Rumor has it your great grandmother was a bootlegger…

So what are you gonna do about it? 

First, how much do you know? What details can you tease out? Where did she live, when did she live, how old was she when all that interesting stuff was happening….

And then, if it were my great grandmother, I’d start digging into more research. I’d look into bootlegging in her community and era. I’d see if I could find any connections to other known bootleggers. I’d read up on the history of bootlegging in the U.S. and dive into the whys and wherefores of prohibition, trying to get a sense of the people who chose to defy the law and why they did it. And I’d try to figure out if it was a family business or if great-granny was working on her own.
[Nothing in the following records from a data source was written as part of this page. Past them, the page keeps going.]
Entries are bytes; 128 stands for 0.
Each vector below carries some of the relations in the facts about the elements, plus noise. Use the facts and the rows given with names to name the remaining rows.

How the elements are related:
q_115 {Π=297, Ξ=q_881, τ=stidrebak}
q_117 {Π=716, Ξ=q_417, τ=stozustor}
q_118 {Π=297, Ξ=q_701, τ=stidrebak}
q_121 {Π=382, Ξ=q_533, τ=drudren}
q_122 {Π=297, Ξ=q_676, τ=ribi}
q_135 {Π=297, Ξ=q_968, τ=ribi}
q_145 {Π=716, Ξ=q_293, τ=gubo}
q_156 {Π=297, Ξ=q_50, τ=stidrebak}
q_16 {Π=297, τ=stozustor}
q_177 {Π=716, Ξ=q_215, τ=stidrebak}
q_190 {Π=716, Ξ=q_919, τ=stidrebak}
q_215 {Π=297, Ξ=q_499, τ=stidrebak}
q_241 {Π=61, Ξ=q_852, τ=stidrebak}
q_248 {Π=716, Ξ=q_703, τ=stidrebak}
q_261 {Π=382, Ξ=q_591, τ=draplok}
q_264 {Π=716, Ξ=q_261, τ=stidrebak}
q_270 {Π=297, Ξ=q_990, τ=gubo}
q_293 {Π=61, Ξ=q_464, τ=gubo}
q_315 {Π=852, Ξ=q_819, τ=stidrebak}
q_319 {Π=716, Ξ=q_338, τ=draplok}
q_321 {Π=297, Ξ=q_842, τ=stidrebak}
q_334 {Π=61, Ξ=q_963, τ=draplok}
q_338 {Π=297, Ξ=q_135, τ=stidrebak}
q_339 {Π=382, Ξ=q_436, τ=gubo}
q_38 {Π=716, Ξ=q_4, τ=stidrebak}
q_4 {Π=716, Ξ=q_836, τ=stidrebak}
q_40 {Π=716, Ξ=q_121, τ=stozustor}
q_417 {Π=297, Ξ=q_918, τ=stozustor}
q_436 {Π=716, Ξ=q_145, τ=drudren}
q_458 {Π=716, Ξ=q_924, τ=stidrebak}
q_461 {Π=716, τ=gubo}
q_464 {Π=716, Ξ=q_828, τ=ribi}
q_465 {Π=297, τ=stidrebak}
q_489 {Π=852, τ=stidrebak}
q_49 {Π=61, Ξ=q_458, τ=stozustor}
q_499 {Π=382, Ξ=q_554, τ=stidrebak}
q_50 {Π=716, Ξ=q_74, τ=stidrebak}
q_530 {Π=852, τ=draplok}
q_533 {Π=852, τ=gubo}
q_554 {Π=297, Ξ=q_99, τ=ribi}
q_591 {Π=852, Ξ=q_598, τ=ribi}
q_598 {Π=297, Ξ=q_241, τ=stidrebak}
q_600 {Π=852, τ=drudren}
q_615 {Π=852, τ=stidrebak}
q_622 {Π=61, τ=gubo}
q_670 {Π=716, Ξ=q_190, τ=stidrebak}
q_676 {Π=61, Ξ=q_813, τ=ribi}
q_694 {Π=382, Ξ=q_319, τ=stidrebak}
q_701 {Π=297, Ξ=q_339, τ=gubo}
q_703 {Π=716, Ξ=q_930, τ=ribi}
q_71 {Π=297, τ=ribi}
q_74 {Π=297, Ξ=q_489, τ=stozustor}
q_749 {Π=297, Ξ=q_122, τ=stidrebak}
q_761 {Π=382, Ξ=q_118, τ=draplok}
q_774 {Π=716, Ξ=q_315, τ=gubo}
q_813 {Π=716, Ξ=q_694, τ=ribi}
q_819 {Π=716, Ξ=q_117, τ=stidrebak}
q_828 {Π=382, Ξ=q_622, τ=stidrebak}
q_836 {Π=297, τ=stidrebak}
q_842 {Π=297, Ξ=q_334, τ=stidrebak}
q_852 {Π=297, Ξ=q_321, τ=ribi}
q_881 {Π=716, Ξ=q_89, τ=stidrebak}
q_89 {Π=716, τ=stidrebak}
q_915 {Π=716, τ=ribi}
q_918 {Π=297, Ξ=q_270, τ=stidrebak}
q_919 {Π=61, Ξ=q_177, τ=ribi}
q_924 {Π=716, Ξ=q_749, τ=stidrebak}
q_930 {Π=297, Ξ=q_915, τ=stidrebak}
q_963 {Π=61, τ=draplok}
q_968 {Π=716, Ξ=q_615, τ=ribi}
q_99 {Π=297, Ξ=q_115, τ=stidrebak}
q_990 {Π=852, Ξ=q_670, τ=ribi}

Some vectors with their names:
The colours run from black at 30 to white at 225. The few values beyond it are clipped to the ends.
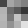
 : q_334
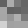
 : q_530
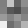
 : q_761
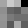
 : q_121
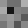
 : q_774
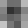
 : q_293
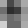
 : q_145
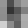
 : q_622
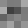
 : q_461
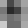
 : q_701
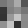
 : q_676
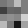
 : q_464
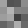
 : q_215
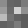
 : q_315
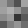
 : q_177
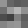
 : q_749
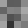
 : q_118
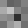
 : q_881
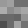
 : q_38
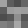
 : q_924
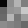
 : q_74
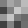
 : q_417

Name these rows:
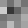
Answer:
q_533
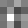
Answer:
q_554
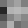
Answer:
q_49
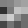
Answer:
q_117
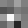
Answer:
q_990
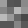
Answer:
q_918
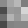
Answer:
q_40
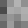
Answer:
q_16
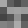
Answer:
q_694
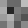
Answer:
q_270
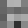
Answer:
q_71
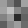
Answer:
q_499
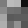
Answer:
q_600
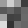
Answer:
q_436
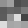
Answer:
q_319

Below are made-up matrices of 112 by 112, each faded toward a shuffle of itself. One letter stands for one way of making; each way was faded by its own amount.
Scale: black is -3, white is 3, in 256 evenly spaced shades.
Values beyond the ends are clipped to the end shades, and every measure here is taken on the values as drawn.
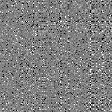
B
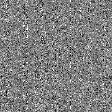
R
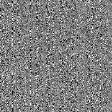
R
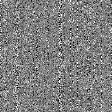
R
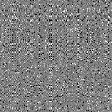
B
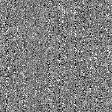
R
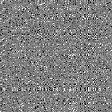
B
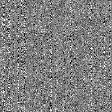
R
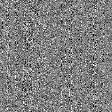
R
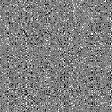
B
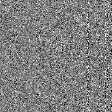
R
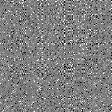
B
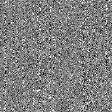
R
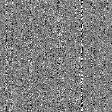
R
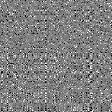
B
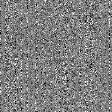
R
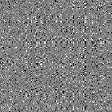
B
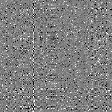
B
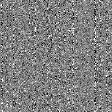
R
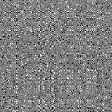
B
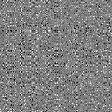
B
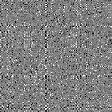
B
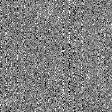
R
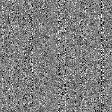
R
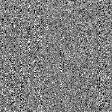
R
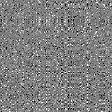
B
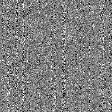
R
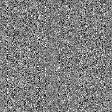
R
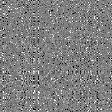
B
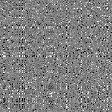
B
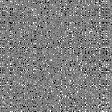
B
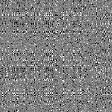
B
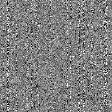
R
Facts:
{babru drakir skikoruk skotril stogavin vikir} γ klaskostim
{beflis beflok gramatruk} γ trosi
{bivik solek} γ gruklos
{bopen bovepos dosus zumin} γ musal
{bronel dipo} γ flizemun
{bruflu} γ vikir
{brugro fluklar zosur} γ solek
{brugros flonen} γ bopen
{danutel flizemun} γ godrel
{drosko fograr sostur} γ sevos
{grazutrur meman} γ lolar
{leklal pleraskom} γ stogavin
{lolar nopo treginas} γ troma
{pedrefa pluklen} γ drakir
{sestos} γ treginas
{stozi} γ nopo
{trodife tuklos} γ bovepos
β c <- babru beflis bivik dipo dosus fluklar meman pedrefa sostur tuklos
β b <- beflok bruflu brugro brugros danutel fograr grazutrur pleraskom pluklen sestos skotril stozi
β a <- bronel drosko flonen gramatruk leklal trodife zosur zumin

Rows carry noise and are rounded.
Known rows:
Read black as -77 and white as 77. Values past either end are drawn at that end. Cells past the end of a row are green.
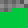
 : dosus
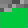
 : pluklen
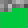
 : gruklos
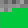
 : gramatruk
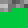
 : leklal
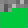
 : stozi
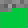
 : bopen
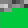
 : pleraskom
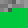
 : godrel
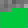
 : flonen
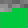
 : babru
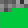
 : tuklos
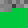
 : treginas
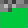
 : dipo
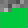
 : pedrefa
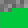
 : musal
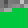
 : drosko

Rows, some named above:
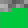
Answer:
leklal
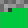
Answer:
flizemun
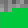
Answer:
gramatruk
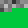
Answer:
danutel
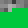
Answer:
beflok
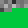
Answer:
danutel
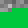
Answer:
trosi
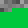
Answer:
sestos
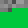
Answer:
bronel
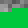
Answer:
babru
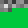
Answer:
dipo
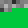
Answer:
danutel
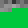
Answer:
beflis
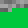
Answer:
brugro
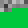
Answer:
nopo
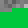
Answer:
flonen
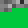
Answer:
bovepos
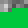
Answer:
stogavin
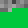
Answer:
beflok
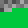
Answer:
fograr
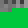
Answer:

My book collection would grow…

After a bit, with any luck, a story would start to emerge, ideas would come thick and fast, and one thing would lead to another. That theoretical great grandma would start to take on flesh and spirit. Mabe I’d begin to admire her, or I’d uncover some other nuggets and discover she was a not-so-great grandmother. Before long, I’d be sketching out the plot of a novel based on great grandma’s life. My imagination would take over and I’d find myself melding known history with conjecture and populating her world with other fascinating characters, historical or otherwise.
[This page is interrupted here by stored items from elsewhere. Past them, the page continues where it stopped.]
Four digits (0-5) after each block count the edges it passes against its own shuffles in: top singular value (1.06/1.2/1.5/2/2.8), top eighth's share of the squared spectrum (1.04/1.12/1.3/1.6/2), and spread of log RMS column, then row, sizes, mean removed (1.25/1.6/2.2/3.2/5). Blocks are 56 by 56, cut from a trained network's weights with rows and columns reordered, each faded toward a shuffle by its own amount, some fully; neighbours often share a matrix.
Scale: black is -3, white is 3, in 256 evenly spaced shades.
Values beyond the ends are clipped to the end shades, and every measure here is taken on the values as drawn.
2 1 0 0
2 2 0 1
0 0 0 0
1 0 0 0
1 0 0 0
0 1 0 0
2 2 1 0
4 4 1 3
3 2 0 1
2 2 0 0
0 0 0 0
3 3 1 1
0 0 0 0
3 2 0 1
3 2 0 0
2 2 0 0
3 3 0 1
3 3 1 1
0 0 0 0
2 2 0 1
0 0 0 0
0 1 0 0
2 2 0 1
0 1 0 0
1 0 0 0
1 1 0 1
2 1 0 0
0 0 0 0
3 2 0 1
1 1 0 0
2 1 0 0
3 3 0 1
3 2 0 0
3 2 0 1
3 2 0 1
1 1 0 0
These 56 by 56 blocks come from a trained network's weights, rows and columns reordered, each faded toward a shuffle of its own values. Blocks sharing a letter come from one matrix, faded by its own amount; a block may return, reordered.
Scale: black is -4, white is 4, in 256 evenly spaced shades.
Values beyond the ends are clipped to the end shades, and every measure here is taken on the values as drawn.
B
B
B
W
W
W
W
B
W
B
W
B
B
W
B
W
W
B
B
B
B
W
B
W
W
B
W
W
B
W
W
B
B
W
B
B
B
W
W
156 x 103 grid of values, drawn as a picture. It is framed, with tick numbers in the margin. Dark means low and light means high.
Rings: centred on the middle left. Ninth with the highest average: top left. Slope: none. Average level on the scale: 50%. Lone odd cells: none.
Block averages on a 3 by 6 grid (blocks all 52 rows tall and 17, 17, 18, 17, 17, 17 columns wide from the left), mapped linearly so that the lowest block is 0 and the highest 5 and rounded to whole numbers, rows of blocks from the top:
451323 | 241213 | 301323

In fact, I’d be doing what many writers do. I’d be taking the germ of a story and making it into something bigger.

Inspiration can come from many places, and the stories we’ve heard growing up—or that we stumble on while going through family papers—can be a rich resource. The trouble is, it can be tricky to take that kernel of something and wrangle it into a story with a beginning, a middle, and an end, and a satisfying character arc to boot.
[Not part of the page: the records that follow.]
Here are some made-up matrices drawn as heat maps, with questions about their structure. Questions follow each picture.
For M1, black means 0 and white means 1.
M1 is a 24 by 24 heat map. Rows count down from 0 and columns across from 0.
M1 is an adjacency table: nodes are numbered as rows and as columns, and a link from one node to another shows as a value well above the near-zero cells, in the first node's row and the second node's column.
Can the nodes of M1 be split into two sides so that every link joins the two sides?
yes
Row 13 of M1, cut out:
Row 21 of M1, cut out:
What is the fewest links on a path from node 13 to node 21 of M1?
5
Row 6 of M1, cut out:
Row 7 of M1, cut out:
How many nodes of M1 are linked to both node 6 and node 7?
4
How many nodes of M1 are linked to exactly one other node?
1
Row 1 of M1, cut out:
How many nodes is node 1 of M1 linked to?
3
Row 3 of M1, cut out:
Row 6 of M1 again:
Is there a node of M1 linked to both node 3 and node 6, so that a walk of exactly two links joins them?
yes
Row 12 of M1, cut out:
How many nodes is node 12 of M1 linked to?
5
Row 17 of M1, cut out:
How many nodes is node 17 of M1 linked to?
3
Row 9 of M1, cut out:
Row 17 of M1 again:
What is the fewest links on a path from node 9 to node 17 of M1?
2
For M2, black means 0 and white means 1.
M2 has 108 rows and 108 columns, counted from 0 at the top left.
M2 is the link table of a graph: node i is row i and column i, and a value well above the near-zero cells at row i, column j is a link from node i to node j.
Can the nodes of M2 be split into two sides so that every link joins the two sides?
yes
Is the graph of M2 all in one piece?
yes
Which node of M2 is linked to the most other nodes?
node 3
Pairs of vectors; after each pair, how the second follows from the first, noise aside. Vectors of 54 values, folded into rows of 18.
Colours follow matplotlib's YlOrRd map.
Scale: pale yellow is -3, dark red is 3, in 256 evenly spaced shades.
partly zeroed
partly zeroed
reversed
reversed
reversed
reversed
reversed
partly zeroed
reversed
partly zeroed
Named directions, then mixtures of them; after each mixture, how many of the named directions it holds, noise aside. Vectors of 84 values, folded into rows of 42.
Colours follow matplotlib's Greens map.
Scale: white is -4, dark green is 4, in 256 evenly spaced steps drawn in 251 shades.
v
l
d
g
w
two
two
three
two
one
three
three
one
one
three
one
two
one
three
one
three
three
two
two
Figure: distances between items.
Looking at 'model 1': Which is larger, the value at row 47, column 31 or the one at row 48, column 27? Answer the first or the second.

I’ve long been tempted to find out about my great-grandmother Candora Seeley, who was somehow connected to the Hoadley Carriage Works in New Haven, Connecticut. I know almost nothing about her. I think her husband was James Hoadley Gueurnsey. I have a few old photographs, and my mother had a genealogy done decades ago so I can probably find out her birthdate and other vital statistics.

How will I turn those crumbs into a story? I don’t know yet. But after a dozen historical novels, I do know how to write stories that live and breathe and keep readers turning the pages. And as an Author Accelerator Certified Book Coach, I know how to help other people do it, too.

Got something in mind? Talk to me! Maybe I can get you started, keep you going, or nudge you across the finish line of that draft manuscript.

In the meantime, I’ll keep you posted on my own journey to see if there’s anything I can make of Candora—or Cannie, as she was apparently called. See? I feel as if I know her already.